There is no doubt that certain aspects of cholesterol and fat metabolism are important factors in the generation of heart disease but, it is my opinion that the place of cholesterol as a risk factor in heart disease is overemphasised by the medical profession. For many years, I have been saying that I do not treat cholesterol but rather cardiovascular risk. The only people who should have their cholesterols lowered, in my opinion, are people who have already suffered a heart condition, such as a heart attack, stent or coronary artery bypass graft or have proven atherosclerosis in other regions such as the cerebral circulation or the legs. The only other group that needs cholesterol lowering are people that have a high coronary calcium score.

In October 2015, the Journal of the American College of Cardiology released a large study of 5000 people over 10 years of which 77% of the people in the trial fitted the US criteria to be on a statin for high cholesterol levels. But, half of those people had a 0 coronary calcium score and their event rate was so low over the 10-year period that the conclusion of the trial was that statins were worthless for people with a low or 0 coronary calcium score.

But there is no doubt that hypertension needs to be treated at all times regardless of vascular history because of its potential to contribute to cerebral haemorrhage, stroke, atrial fibrillation, heart failure and chronic kidney impairment. A recent trial of 9000 people followed for 3 years known as the SPRINT study targeted half the patients to a blood pressure level of 140/90 and the other half to 120/80. This study clearly showed that lowering the blood pressure 120/80 reduced the risk for heart attack, stroke, sudden death and heart failure by around 30%.

A recent sub-study from the same trial published in the Journal of the American Medical Association looked at blood pressure control in midlife and the risk for cognitive impairment and potentially dementia later on. They collected 450 brain scans from people with an average age of 50 and looked at the white-matter lesions which are the connecting neurones within the brain. This study found that those people who were targeted to a blood pressure of 140/90 compared with those targeted to 120/80 had a significant increase in white-matter lesions which is a potential marker for cognitive impairment and dementia in later life.

A prior study showed that aggressive management of blood pressure led to reduced cognitive impairment.

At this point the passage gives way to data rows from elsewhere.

The same things were measured in two ways. Each way mixes the same 13 hidden numbers, adds some noise and spreads widely along 6 directions of its own, which tell nothing about the thing.
(in the rows, 128 means zero)
Some things both ways: the first way, then the second way.
[177  53 123 121 148 161 131 155 109 130 167 130 118 122  89 109  79 102
 112 134  97 162 137  97 128 149 132]
[ 37 144  88 141 154  88 137 149 113  99  94 167 129 106 131 120 120 140
  79 104 108 110 123  87 144  96  97]

[158 117 110 139 167 130 149 134  69 138 105 156 140 103 143  93 157 164
  77 115  79 174  98  83 102  88 158]
[111  84 144  90 134 123  86 211 197  69 165 128  98 143 127 136  74 109
 113 178  68 210 164 154 112  33 152]

[189  53 130 160 148  96 107 167 120 138 183 148 131  86  88  95 139  98
  96 163  67 169 142  75 127 155 150]
[ 43 121 108 121 151  95 163 153  85 151 103 149  65  88 131 127 216 144
 119  79 117 103 119 115 124 139  87]

[104  85 154 148 124 132 109 128 112 141 175 139 154 148 127 122 121 151
 127 136 135 156 131 111 108 142 133]
[163 118 103 129 150 152 126 134 156 117 127 141 154 116 117 123  77 135
 132 136 125 150 128 120 125  60 127]

[ 91 210  99 146 134  80 106 104 133 106  51 173 197  86 136 148 183 216
 121  72 127  74  89 178 140  94 103]
[140 163 112 170 152 152 156  76 121 161  98 124 147  85 128 107 132 140
  79  91 131 105 126 129 142 129 166]

[ 99  92 153 151 105  74 102 118  95 111 177 146 204 114  86 126  72 175
 138  71  98 188 135 101 112 105 115]
[124 127 111 121 157 164 106 146 191 149 164 135 150 126 125 130  91 140
 108 143 127 150 140 139 106  59 129]

[124 122 184 138 146  91 141  90 101  93 149 107 112  94 133 172 163 154
  94  97  52 174 119  41 108  80 133]
[166 151 112 140 130 128 136  73 154 141 103 122  79 158 130 140 148 103
 128  84 145 144 141 124 148 150 126]

[157 108 137 129 150 133 111 103  96 137 116 103 122 107 123 142 157  94
 149 120 131 104 115 148 134 125 132]
[107 119 170 120  94 126 116 117 151 121 149 167 125 188 172 123 118 147
 147 159 132 150 130 159 137 148 129]

[134 112  84 156 174 122 112 146 150 137 124 150 143 124 108 143 137 115
 112 131 161 136  92 118 121 141 104]
[174 145 109 108 142 179 117 136 129 180 126 156 104  47 135 102 151  98
 139 108 173 109 111 112 137 139 135]

[118 104 131 129  95  99  68 136 121 126 152 156 187 138 117 146  55 156
 119 148 137 113 123 114 137 138 127]
[ 57 123  70 164 130  67 154 166  93 119  79 151 185  78 131  94 137 125
  93  90  69  58 132  80 148 154 123]

[134 118 113 113 122 126 137 109 123 113 117 119 134 104  98 178 157 154
 100  62  93 109 129 108 115  90 126]
[128 130 148  81 141 157 104  99 166 123 153  69 131 177 147 177 108 144
 143 112 164 138 147 133 121  91 152]

[113 117 131 132 130  71  81 113 127 114 106 133 192 138 125 197  82 123
 137 126 200  77 101 181 119 112  92]
[120 134 100 182 134 196 111  88 149 162 126 125 117 125 130 141 112 162
 101 110 157 134 167 132 127 125 162]

[124  65 134 117 167 108  89 127 133 114 144 142 147 136 131 123 112  94
 105 180 138 112 133 108 127 135 130]
[150  97 145 121 140 162 107 106 101 145 124  97 116 126 116 117 130 133
 144 104 195 119 106 121 131  89 120]

[ 79 102 122  87 141 134  84  97 106 114 135 103 165 117 129 198 104 138
 148  97 159 117 100 123 105 111  79]
[116 147  97 128 107 117 106 163 163  87 131 155 135 130 124 135  80 101
 103 132 102 189 138 110 117  79 104]

[106 133 144  98 120  74  70 121 174 117 123 145 149 151 151 144 148 130
  76 173 143  67 140 119 165  96 154]
[ 71 159 121 147 102 103 166 155 122 121 136 162 141 130 125 122 138 121
 144 117  67 113 120 123 114 166 107]

[136  99 160 111 130 127 135 118 138  96 138  94 126 131 114 136 123 125
 106 129 132 125 121 118 173 145 129]
[ 88 187 109 171 116  81 133 146 109 147 118 210 197  79 115 103 127 115
 143 108 118  87  74  49 132 191  96]

[129  94 140 169 147 122 136 118 116 142 136 130 136 133 137 133 173 128
  80 104 102 135 111  57 106 116 151]
[179 132 143 101 107 153  88 145 192 157 176 171  92 133 165 118 116  91
 167 142 133 195 134 135 130 159 135]

[157  59  76 117 162 116  96 144 168 153 113 160 124 183 146 109 120  68
  46 188 175  60 124  97 136 139 147]
[ 72 127 106 142 151 102 128 157  86 118  75  83 113 134  87 128 159 106
  84  79 123 100 125 119 144 134 122]

[105  93  98 168 164 163 142 148 135 129 143 165 134 150 119 153 124 151
  85 123 106 147 128 104  86 106 139]
[154 175  97 131 128 169 143  57 106 127  95 122  96 102 124 105 117 114
 103  81 146 119 142 128 170 117 159]

[148  96 124  98 121 148 140 105 132 115 140 115 133 126 129 121 133 109
 100 134 124  99 110  79 136 128 131]
[106 133 159 147 110  98  92 117 142 129 167 126 100 164 135 129 128 108
 135 121 146 158 103 118 116 158  87]

[108 140 133 128 153 112  95 123 162 120 128 174 142 138 145 116 142 137
  89 157 119 107 122  77 134 110 141]
[169 110 126 119 132 144 118 121 145 132 142 117  94 114 147 129 125 113
 127 131 146 156 125 144 118 110 114]

[ 97  87 135 135 161  98  93 127 172 111 137 131 129 176 140 117 122 102
  77 172 152 117 130 103 173 134 143]
[109 167 119 119 127  81 143 195 118 104 112 147 161 115  92 129 134  92
 108 135  71 140  98 137 119 151 111]

[136 141 118 111 148  88  96 137 157 136  99 148 140 143 154 132 152 118
  76 155 151  80 117 154 153  85 139]
[100 146 131 159 140 155 160 115 116 133 113 145 111 147 116 105 124 134
 140 114 111  96 130 141 150 149 146]

[121 164 155 115 135  87  93 150 164 142  92 138 163 135 156 127 189 147
  64 119 138  76 110 124 175  90 162]
[ 74 162 105 139 157  86 165 195 174 108 125 206 126 124 122 139 124 132
 120 153  24 154 138 128 126 151 135]

[120 143 144 146 155  89 109 131 132 146 134 123 133 123 174 133 196 120
  85 162 127 138  98 118 136  83 149]
[164 120 114 154  95 168 127 136  84 153 114 166  94 118  72 121 172 125
 200 118 162 117 112 125 131 167 108]

[127 141  95 165 132 123 119 135 127 159 124 147 133 162 140 103 143 157
 108 147 170 148 101 159 153 130 145]
[132 119 130 151  87 114 123 169  95 106 108 118 158 128  54 157 166 128
 133 151 124 107 121 152 100 129 130]

[120  85  87 149 145  82 101  97  91 106 119  98 156  96 123 153 133 123
 127 125 125 135  95 137 145 133 108]
[122 128 163  93 140 145 116 145 116 150 137  91 119 135 111 105 137 104
 140 102 138 117 111 140 139 123 154]

[131 141 134 132 149  85  79 118 126 127  89 154 139 129 150 137 159 149
  90 161 134  86 117 120 147 118 154]
[132 104 130 117 125 143 126 151 155 126 135 133 126 108 155 131 116 130
 139 132 110 141 149 128 120 103 155]

[118  95 119 171 134 129 129 158 120 111 125 116 155 137  90 166  95 173
  90  80 103 164 116 121 159 135 144]
[171 135 168  81 152 150 107 101 122 154 123  86 158 109 120 144 148 131
 169 106 180  70 116 111 153 139 210]

Other things, the second way, with their names:
Z222: [170 103 182  98  89 170 104 142 149 144 180 129 110 137 151 129 133 123
 182 164 145 148 126 171 107 142 150]
Z208: [133 140 126 144 105  99 107 154 114 104 125 139 133 153  87 142 133 113
 134 150 102 152 122 149 135 179 127]
Z606: [153 107 201 128  75 118  97 111 128 128 170 102 131 171 136 156 143 123
 182 141 180 145  90 130  88 147  99]
Z970: [140  69 121  75 159  79  96 164 119  95  97 140 175 162 131 102 110 125
 145 161 139  77 113 126 183 112 128]
Z307: [148  88 110 131 118 118 103 121 116 158 120 116 140 107 161 168 176 150
 144 118 198 105 119 102 106 166  90]
Z895: [ 93 104 155 137 154 118 134 102  91 104  71  64  92 220  67 115 150 126
 102  97 142  90 133 167 176 105 154]
Z300: [103 155  60 158 126 143 136 107  94 106  85 106 142 107 100 154 117 144
  87  92 134 113 147 114 129 109 118]
Z699: [ 86 169  67 148 131 101 163 155 115 120  65 167 123  91  93 147 178 117
 103  95  94  93 141 101 136 147 122]
Z569: [111  98 120 100 105  86 125 180 149  74 149  98 161 138 139 160 109 127
 112 159  69 148 146 157  97  92 118]
Z133: [126 128 135  66 178 125 134 162 134 131 120  66 175 148 125 136 124 117
 124 121 120  76 114 153 137 127 149]
Z535: [177 100 148 120 106 170 104  90  91 124 106  95  60 176  98 183 167 150
 188 107 208 173 131 138 131 142 127]
Z274: [164  97 194 136 124 109 106 121 170 124 155 131 114 173 144 136 126 127
 163 162 131 161 121 144 127 144 156]
Z242: [ 89 156 120 145 135 160 118 111 121 169 147 118 116  86 118 116 146 131
 111  89 149  90 128 115 123 129 141]
Z899: [138 119  96 126 173 163 108 146 170 173 173 134 116  71 148 124 109 130
 152 107 126 134 141  93 121 122 141]
Z139: [ 89 137 156 166  66  63 117 168 124  97 150 105 124 131 115 146 152  81
 134 124  75 126 123 115  96 194 124]
Z191: [123  86 136 140  97 137 101 152 148 101 156 140 116 145 116 171 117 163
 141 161 140 203 136 138  76  55  93]
Z914: [104  89 127 129 131  83 111 150  45 108  72  77 210 127 106 155 157 158
 119 123 167  56  99 113 134 156 129]
Z995: [126 135 121 116 125 151 144 120 150 102 141 115 138 137 164 122  66 127
 132 117  95 154 143 133 126  89 138]
Z453: [151 130  95 115 200 188 148 132 122 136  90 105 136 123  98  92  82 116
 137  90 125  92 136 120 176  90 171]
Z998: [112 104 104 149 151 128 125 121 113 124  84 142 154 136 125 112 113 138
 138 107 155  70 128  85 164 119 132]
Z738: [168  77 150  54 126 111 103 198 149 104 131 105 164 166 124 129 119 101
 154 170 117 131 120 169 131 106 135]
Z249: [113  83 116 117 135 102  72 189  99 118 134 119 132 103 110 180 157 164
 122 155 152 174 115 130  97 133 101]
Z198: [156 147 150 165  83 119 142  50 116 146 100  90  61 145 127 159 210 112
 108  83 167 131 134 152 122 177 131]
Z66: [126 140 113 123 116 178 112 131 127 151 142 140 125 118 126 111 117 119
 142 116 154 122 127 130 129 128 120]
Z592: [109 133 137  83 229  87 158 169 116  87  98  97 116 140  98 128 105 115
 117 116  75 132 100 131 163 102 148]
Z890: [164 143 112 127 129 127 139 122 113 113  83 131 131  98  81 165 160 138
 137 121 130 116 137 123 134 118 174]
Z405: [166 125 128 147 115 136 157 101 100 169  82 106 185 118 120 104 161 114
 141  86 159  56 104 117 135 152 134]
Z398: [133 135 146 131 133 153  77 122 143 169 150 102 131 123 102 159 156 132
 135 117 186 111 126 117 116 144 155]
Z814: [102 187  88 120 163 103 165 115 135 139 112 135 125 126 146 113 130 103
 101  84  86 106 119 123 159 180 115]
Z182: [117 103 141 105 160 120 130 152 104 132 110 135 145 155 115 146 150 163
 162 140 145 112 105 136 138 150 127]
Z192: [129 216  65 180 130 162 157 109 178 129 127 187 138  77 129  91  54  86
  79  92  84 168 133  92 125  85 109]
Z94: [128 125 146 120  87 110 125 155  82 121 114 124 169 130  92 117 156 118
 133 138 130 106  96 154 122 144 117]
Z901: [168  79 186 122 103 133 102  91 129 166 166 117 123 149 162 119 162 135
 198 140 192  75 106 134 131 173 132]
Z273: [ 60 214 101 109 139 109 158 145 121 125 119 145 105 131 117 152 147 118
 103  86  71 156 125 131 130 174 122]
Z529: [117 116 145 159 131 145 102 122 171 148 142 153 126  93 151 101 106 122
 115 116 139 139 140  92 125  87 160]
Z255: [122 155 105 109 178 107 151 153 188 101 124 168 114 103 137 144  97 135
  79 145  68 195 137 138 121  58 133]
Z649: [127 143  96 135 109 151  95 143 121 127 125 119 113 106  83 157 145 120
 108 117 152 144 140 128 111 107 119]
Z93: [112 152 103 133 162 136 174 119 119 126 114 135 146 108 153  96  86 120
 134  91  96 104 112 100 146 129 121]
Z957: [ 94 137 153 109 193 118 139 165 144 142 149 123 131 124 145 104 107 124
 125 130  82 123 109 140 145 149 155]
Z878: [191  91  85 105 157 161 102 147  79 135  90 130 168  58 136  99  96 132
 155 121 165 102 116  96 170 137 156]
Z149: [129 136  82 175 168  85 148 122 177 126 117 179 120 100 120 141 135 148
  92 138  81 147 140 117 122 108 121]
Z101: [127 135 154 128  79 145  97 139 134 137 153 159 126 140 165 104 106 116
 125 150 129 177 123 157 131 170 130]
Z296: [156 132 119  87 159 169 138 137 153 110 136 111  82 148 139 116  84 109
 136 125  84 182 155 171 158 107 167]
Z7: [157 156 147 146 119 177 140  77 126 175 137 138  93 111 141  90 138 116
 127 101 156 135 113 148 138 146 138]
Z206: [149  61 148 137 124 127 113 144  58 153  95  62 161 105 105 132 180 146
 145 107 177  85 105 128 117 149 142]
Z237: [121 148  90 120 167 126 127 110 175 101 102 112 129 131 157 118  78 105
  65 113 101 114 165 128 171  95 165]
Z370: [197 137 153  96  82 157 115  98 144 146 150 111  96 119 124 171 183 108
 177 127 187 118 121 143 100 135 128]
Z892: [116 108 138 119 145 125 110 173 133 119 120 119 133 131 110 137 126 116
 154 127 132 107 123 107 132 124 144]
Z337: [139  95  90  67 181 101 129 177 118  86  76  79 182 117 124 131 103 114
  98 125 113  92 128 130 154  71 138]
Z864: [136 128 111  99 120 139 125 172  78 129 107 154 159 102 101 116 133 122
 161 128 149 115  89 120 132 130  97]
Z573: [134 112 135  97 126 109 133 166 120  93 133 128 143  95 139 146 118 138
 145 152  96 143 127 133 117 116 147]
Z643: [128 114 124 128 149 124 133 149 150 103 131 157 139 141 130 120  94 130
 165 150 100 105 132 118 151 126 148]
Z58: [105 101 135 137 106 135 124 119  75 138  93 131 174 131 127 130 159 159
 153 119 185  47 110 109 136 148 124]
Z426: [104 147  58 104 144  94 146 175 127  74  75 113 187 107 121 124  88  88
  88 103  69  88 144 100 151  98 133]
Z493: [130 144 150  85 124 183 138 115 130 160 142 139 152 109 171 118 121 148
 169 116 142  98 131 130 143 144 184]
Z565: [143 136 128 190  80 198  80  80 134 157 164 144  62 132 110 142 135 142
 133 132 190 168 149 147 115 145 128]
Z88: [160 114 163 107 161 132 123 127 142 135 120 110  99 158 120 134 148 118
 156 133 135 109 126 152 155 154 175]
Z652: [125 105 170 125  87 113 113 116 101 133 148  76 146 141 144 127 150 127
 135 123 145 106 116 154 115 162 137]
Z181: [122 101 148 117 173 164 140 139 136 126 155 116  99 145 149 100  80 137
 160 135 105 136 127 149 145 118 151]
Z31: [117 177 127 142 180 183 158  80 138 170 125 148  71 131 118  76 116 121
 111  89 129 120 120 148 168 118 147]
Z806: [118 126 134 107 159 137 144 124 149 152 134 133  89 128 137 160 175 156
 135 127 143 127 127 150 112 119 119]

Some of these things the first way, each followed by its name:
[152 159 133 133 124 142 151 119  86 143  98 117 152  85 137 122 184 178
 123  73 115 127  78 134 131 123 120] => Z274
[140 115 136 140 155 110 148  95 115  82 146 108 104 113 118 181 110 117
 133 157 123 163 114 132 114 105 107] => Z300
[143  98 142 169  83 154  99 132 120 171 175  99  95 200 153  98  90 123
 102 192 141 145 119 102 209 176 193] => Z643
[103 178 130 146 173 113 104 133 150 113  81 154 151 121 181 141 162 139
  77 159 109  87  83 113 158  88 148] => Z878
[167 138  75 171 155 125 159 152 136 150  81 180 126 107 101 123 220 168
  65  68  82 101 133 150 105  96 151] => Z493
[120 106 126 111 169 121 137  82 149 110 106 150 103 159 150 144 187 128
  89 173 181  83 131 114  90 123 122] => Z192
[118  96 110 161 167 102 105 132 163 132 115 189 139 162 141  95 165 125
  67 164 131  87 144 111 123 128 153] => Z7
[ 95  71 147 130 161  75 101 129 185  82 137 113 133 148 123 178 141  92
  49 138 100  98 151  85 157  93 148] => Z273
[126 111 143 112 145 118 120 131 139 109 157 168 164 123 106 152 109 137
 122 152 143 135 133 105  81  98 123] => Z569
[107 152 104 128 101 113 113  91 153 114 132 107 148 104 122 176 161 135
 122  94 122  90  95 106 148 112 105] => Z814
[161  23 116 161 149 119 103 112  74 146 158  95  98 169 146 101  91  66
 104 197 134 154 124 110 153 157 165] => Z895
[124  89 115 153 122  74 100 124 130  91 144 141 166 137 100 137  57 138
 103 150 118 147 128 113 161 128 139] => Z242
[143 146 201 155 117 116 135 117  97 122 153 117 159  96 126 128 161 162
 148 143 131 163  96  98 132 144 148] => Z149
[146  99  83 134 161 115  96 176 172 168  95 213 192 148 132 106 161 118
  73 163 201  37 119 157  90 142 120] => Z206
[115 118 101 197  98 159 107 152 122 155 162 139 126 156 124 102 106 186
 110 135  95 166 118 123 183 179 160] => Z573
[152 117 100 154 151 147 126 127 142 151 127 165  94 154 136  81 158 126
  73 156 100 126 126  68 144 128 173] => Z337
[ 97 119 134 133 172  75  89  78 104  73 101 103 154  99 139 175 101 105
 149 123 123 115  94 149 148  99  89] => Z101
[ 82 163 111 154 113 136  49 111 155 168  84 141 143 165 174  96 208 165
  98 151 156  39 109 121 213 179 185] => Z255
[104 175 111  65 133  84  73 128 131 113  81 118 183  93 143 180 119 163
 101  78 137  93  76 140 167  68  91] => Z892
[ 89  90 153 136 140 120 110 114 111 101 167  61 172 132 134 203  71  91
 163 146 188 156  76 149 140 128  88] => Z208
[115 106 110 147 164 105 101 101 115 112 129 116 140 121 128 135 136 103
 150 165 163 135 105 160 144 136 117] => Z94
[113 156 125 105 131  81  80 127 149 119 101 140 173 115 170 136 144 125
  90 164 137  64  96 147 168  92 130] => Z181
[150 101  85 138  90 143 139 122 128 129 150 124 115 169 122 131  64 161
  91 157 157 143 100 110 157 164 124] => Z139
[162 113 114 149 151 108 152 117 130  98 120 172 134 117 112 110 137 135
  92 156 103 123 130 110 112 109 145] => Z652
[112 135 109 177 117  98  98 118 106 131 143 130 146 121 119 129 107 166
 137 109 108 169 103 138 159 128 121] => Z222
[ 89 214 126 109 147  97  98 117 170 111  95 162 136 110 129 166 187 198
  84  88  93 125 115  86 150  55 144] => Z370
[116 137 148 155 178 125 110 153 151 136  92 138 120 163 157 151 186 143
  66 171 157 108 115 126 153 121 184] => Z890
[141  84 135 133 175 133 107 167 178 134 121 150 173 150 135 118 138  61
  87 185 180  61 110 116 141 146 149] => Z249
[125  76 184 115 161  99  92 121  99 112 157 127 151 113 127 139 125 119
 137 166 135 146 138 125 107 126 129] => Z191
[111 167 155 110 141  73  59 122 163 125  87 113 151 119 168 130 187 106
  88 142 122  51 110 135 216  93 161] => Z182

When considering blood pressure management there are 5 lifestyle factors:

  1. Reduce abdominal obesity. Less than 95 cm waist circumference for a male and less than 80 cm for a female
  2. 3-5 hours of moderate exercise on a weekly basis
  3. Avoid sugar and salt
  4. Keep alcohol consumption to less than 3 standard glasses/day
  5. Stress management

There are 3 natural substances with an evidence base for blood pressure management:

  1. Kyolic age garlic extract
  2. Bergamot polyphenolic fraction-47% polyphenol extract
  3. 2 small pieces of dark chocolate daily greater than 70%

The final major factor related to the generation of high blood pressure is sleep apnoea. If you are waking unrefreshed and feel tired throughout the day, you should consider an evaluation for this condition and have this treated.

Despite all of the above therapies, many people need pharmaceutical treatment. The pharmaceutical management for hypertension, in my view, has been one of the major advances in medicine over the past century with a very strong evidence base and safety profile. I have a number of patients in my practice who for some reason are against using pharmaceutical therapies but this is one area where the medical science is absolutely solid and irrefutable. As hypertension is the major cardiovascular risk factor worldwide, proper management would see the rates of all forms of vascular disease plummeting.